The 2004 guidance referenced by the noble Viscount, Lord Stansgate, predates the Higher Education and Research Act, which makes it clear that maths is included in the definition of science as drafted in the Bill. There is no need to particularise the interpretation through these amendments. Indeed, it would clearly be undesirable to seek to list exhaustively every possible field of scientific inquiry within the Bill. Departing from the existing embedded way these powers to fund research, including in mathematics, are drawn would be unhelpful.

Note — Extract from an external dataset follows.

The first 7 rows are patterns. Each new row is the sum of 2 different patterns, raised or lowered, with some noise. Before adding, each is slid sideways (what falls off one end comes back at the other), maybe read backwards, and multiplied by a number that may be negative. Names go in the order of the patterns.
Known rows, each followed by the names of its patterns:
136 14 192 232 238 54 -189 167 57 160 190 155 -151 -259 -131 201 -110 -88 -136 12 -214 -268 -40 -64 -177 26 -114 85 34 -4 257 139 -83 -> K580
-92 -236 18 -79 -185 70 87 267 190 158 59 -136 154 93 -138 18 87 4 -106 -243 147 -153 24 -191 236 23 -20 134 129 -82 89 162 46 -> K406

ARIA’s programme managers will set ambitious programme-level goals. Although we do not often expect programme-level goals to lie within pure mathematics, it is right to highlight that ARIA might need to draw on pure and applied maths to achieve those goals, given their importance within the new fields noble Lords highlighted. It is right that ARIA may fund research in those areas.
We are confident that any activities of this nature that ARIA will seek to pursue are covered by its functions, and that the results of scientific research will encompass the results of mathematical inquiry that might be needed by ARIA. ARIA’s supplementary powers provide further reassurance. When exercising its functions, such as funding a programme with a specific scientific objective, ARIA’s supplementary powers allow it to do whatever is necessary in support of that. It is therefore the case that any mathematical endeavours that ARIA needed to draw on for a programme—for example, in support of a particular objective for machine learning—could be funded under its supplementary powers as well.
On that basis, although the noble and gallant Lord and the noble Viscount have raised important points, I hope they will be satisfied that there is no need for their amendments and feel able not to press them.
My Lords, I thank the Minister and all those who spoke to this. Quite clearly, there is a difference of view between the Government and those of us who have spoken to them about how we should treat mathematical sciences in the present age. It is a pity that it has not been possible for the Government to agree to the amendment, but, in view of the late hour, I shall withdraw it.